To reiterate, load_in_4bit=True must be part of the from_pretrained() function call arguments or the model is not quantized and the GPU will run out of memory. It’s just that I don’t understand why sometimes that argument is not part of the function contract while some other times it is. And in both cases, the version number is matching! It does not make sense to me at all.
I have managed to run my version of the code (mentioned in the question) in a docker container without running out of the GPU memory. But the same code still fails to load the model on my OS. It’s a very annoying error.

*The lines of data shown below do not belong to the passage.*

In the rows, 128 means zero.
Each named turn below is shown by a few rows before and after it. Which turns, in which order, take the first row of each later pair to the second? The first pair is answered.
J_745:
[114 110  95 137 150 102 178 105 101 143 147 155 116] -> [100 114 109 145 136 112 167 124  97 163 126 169 103]
[142 116 169 178 114 111 110 124 153 141 131 179 141] -> [160  77 135 136 158  91 144 111 120  80 142 119 143]
[165 104 126  98  84 113 128 179 121 140  69 105 123] -> [174 147 121 148  72 150 107 111 168 148 156 149 182]
[143  91 123 136 150  98 177  83 116 112 141 114 147] -> [127 107 156 155 110  99 163 139 117 170  76 151 114]
J_819:
[111 158 125 115 133 125 112 122 169 159 107 139 124] -> [102 148 135 126 151 122 113 129 163 156 110 145 110]
[129  96 148 177 150 144 140  89 123 148 181 175 164] -> [134  93 142 167 153 142 144  83 127 143 191 158 167]
[108 186 124 134 124 172  85 113 160 115 151  98 127] -> [107 185 130 138 122 170  77 121 166 128 145 110 117]
[123 110 143 157 152 128 142 118 121 124 149 158 139] -> [132 110 129 149 157 126 144 114 121 112 153 143 145]
J_876:
[122 120 115 128 167 124 148 115 114  85 154 114 126] -> [132 122 111 133 146 131 153  97 129  94 165 124 150]
[144 135 156 113 125 143 119 129 137 148 121 141 120] -> [138 123 155 115 135 132 127 138 130 151 114 145 115]
[116 141 146 123 105 130 114 154 139 153 102 133 113] -> [126 121 143 136 113 113 139 152 129 155  93 152 107]
[139  83 157 123 150 128 131 151 120 116  82 111 143] -> [166  90 151 137 119 129 141 119 141 135 106 127 181]
J_600:
[129 103 138 171 141  96 158 136 106 140 117 158 126] -> [105 142 152 167 140 126 123 153 110 154 120 168 108]
[130 119 121 137 139 136 133 107 135 106 121 149 140] -> [118 140 119 129 132 153 119 125 140 120 121 146 132]
[101 140 115 128 131 115 150 119 118 104 148 122 115] -> [101 153 117 126 122 123 137 125 122 116 148 124 112]
Pairs:
Each pair is 2 to 3 turns apart.
[ 95 132 142 125 175 142 155  97 110 101 174 133 132] -> [ 88 156 166 144 137 155 132 129 125 148 144 174 120]
J_745, J_819, J_745
[ 73 116 100 123 173 119 189 117  96 121 139 127 123] -> [ 48 162 111 117 142 150 148 141 109 153 121 143 102]
J_600, J_819, J_745
[ 92 125 117 117 172 141 118 134 102  79 141 128 101] -> [118  88 121 144 153  98 169 134  95 113 103 148 109]
J_876, J_745, J_819
[113 155  85 105 103 134 135 109 136 133 156  88 136] -> [ 98 119 103 108 153 114 146 131 104  99 139  94 102]
J_876, J_600
[146 117 103 108  98 120 165 122 129 122 117  60 111] -> [ 95 132 156 137 112 131 128 160 122 145  89 110  55]
J_745, J_876, J_819
[166 119  64  72 118 119 170  91 118  92 141  52 163] -> [136 136  91  48 110 133 123 156 108  97  80  42 106]
J_819, J_876
[ 97 147 108  73 144 144 133 144 100 111 125  80 101] -> [ 93 155 132 157 160 152 140 102 121 134 178 165 129]
J_745, J_876, J_745
[116  90 127 139 124 112 147 126 101  93 180  97 116] -> [126 101 120 119  74 119 138 162 104 133 121  84 102]
J_876, J_819, J_745
[157  75 110 121  92  94 182 105 137 123  99  96 127] -> [134 101 148 173  83 111 162 124 161 172 100 165 117]
J_745, J_819
[109  74 140 167 159  83 179 134  97 125 109 172 105] -> [100 135  95 133 167 135 146  71 128  92 204 133 148]
J_600, J_745, J_819
[105 187 106 131 104 164 125 101 145 148 173 127 145] -> [109 133  88  90 144 126 154 124  95  97 134  68 107]
J_819, J_745
[110 179 135 140 116 163  82 118 161 147 166 131 150] -> [124 152 106 111 152 146 106  97 138  92 186  77 148]
J_745, J_745, J_745
[120 108 141 147 176 118 131 112 136 100 161 164 127] -> [115 122 150 156 164 123 124 119 139 121 146 176 126]
J_745, J_745
[131 103 102 128 167  98 186 122  95 119 134 128 112] -> [149 158  93 133  97 140 160  98 147 164 154 136 160]
J_876, J_819
[113 170 130  99 113 172  74 139 147 124 154 105 136] -> [123 159 126  76 110 154  81 157 129 126 119  85 122]
J_745, J_819
[128 143  78 104 127 141 158 100 116 120 155  97 140] -> [130 146  86  97  93 143 152 136 119 151 104 103 122]
J_819, J_745
[119 153 139  97 108 147  84 159 133 150  91 100 135] -> [135 127 133  89 107 133 110 157 123 147  79  96 142]
J_745, J_600, J_745
[ 86 123 188 160 170 122  94 112 134 127 142 167 114] -> [ 73 168 147  82 152 151  76 122 133 108 139  94 105]
J_745, J_819, J_600
[126 158 118  94 148 148 114 129 141 120 129 133 114] -> [137 136 142 120 140 130 123 148 138 138 102 161 109]
J_600, J_600, J_745
[142 113  95 112 130 142 175  93 103 115 181 114 155] -> [ 84 127 139 115 155 152 126 161  78 130 129 145  78]
J_600, J_876, J_745
[120 116 118 125 176 108 190 114 102 116 150 144 110] -> [155 135  94  95 130 130 189 100 120 122 149 104 146]
J_819, J_819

I tried the above code in my setup. The BitsAndByteConfig and the rest of the classes itself not getting imported. Below is the transformers library version
Name: transformers
Version: 4.30.2
Summary: State-of-the-art Machine Learning for JAX, PyTorch and TensorFlow
Home-page: https://github.com/huggingface/transformers
Author: The Hugging Face team (past and future) with the help of all our contributors (https://github.com/huggingface/transformers/graphs/contributors)

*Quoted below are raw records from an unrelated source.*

In the rows, zero is written as 128.
One turn sends every row of this set to another row. A few are shown first. Where does it send the rows asked after them?
zumo: [120 124 124 152 120 120 108 140 139 132 135 141 154 108 123 119 136  61
 142 148 105 128 133 129 145 136 123 146 105 129 151 118  68 103 112 138
 133 125  94 109 136 141 129 132 102 137 107 123  96 144 143 127 102 152
 160 128 123]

Author-email: transformers@huggingface.co
License: Apache 2.0 License
Location: /home/user/jupyter_env/lib/python3.11/site-packages
Requires: filelock, huggingface-hub, numpy, packaging, pyyaml, regex, requests, safetensors, tokenizers, tqdm
Required-by: peft, sentence-transformers
The bitsandbytes version details are shown below
Name: bitsandbytes
Version: 0.40.1.post1
Summary: k-bit optimizers and matrix multiplication routines.

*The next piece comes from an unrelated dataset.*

In the rows, 128 means zero.
Named turns come first, each shown by rows before and after it. Which turns, in which order, take the first row of each pair that follows to the second? Write the first one first, as in the answered first pair.
turn K126:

Home-page: https://github.com/TimDettmers/bitsandbytes
Author: Tim Dettmers
Author-email: dettmers@cs.washington.edu
License: MIT
Location: /home/kamal/jupyter_env/lib/python3.11/site-packages
Requires:
Required-by:
The error that occurs is show below
---------------------------------------------------------------------------
ImportError Traceback (most recent call last)
Cell In[16], line 1
----> 1 from transformers import AutoModelForCausalLM, AutoTokenizer, StoppingCriteria, StoppingCriteriaList, BitsAndBytesConfig
2 from torch import cuda, bfloat16
ImportError: cannot import name 'BitsAndBytesConfig' from 'transformers' (/home/user/jupyter_env/lib/python3.11/site-packages/transformers/__init__.py)
The code is in jupyter notebook, and its running inside virtual environment. Unable to figure out the cause of the issue
Is there a way to push the adapter model using the .push_to_hub method? I’m curious about why the TypeError occurred when I installed the GitHub version of the package.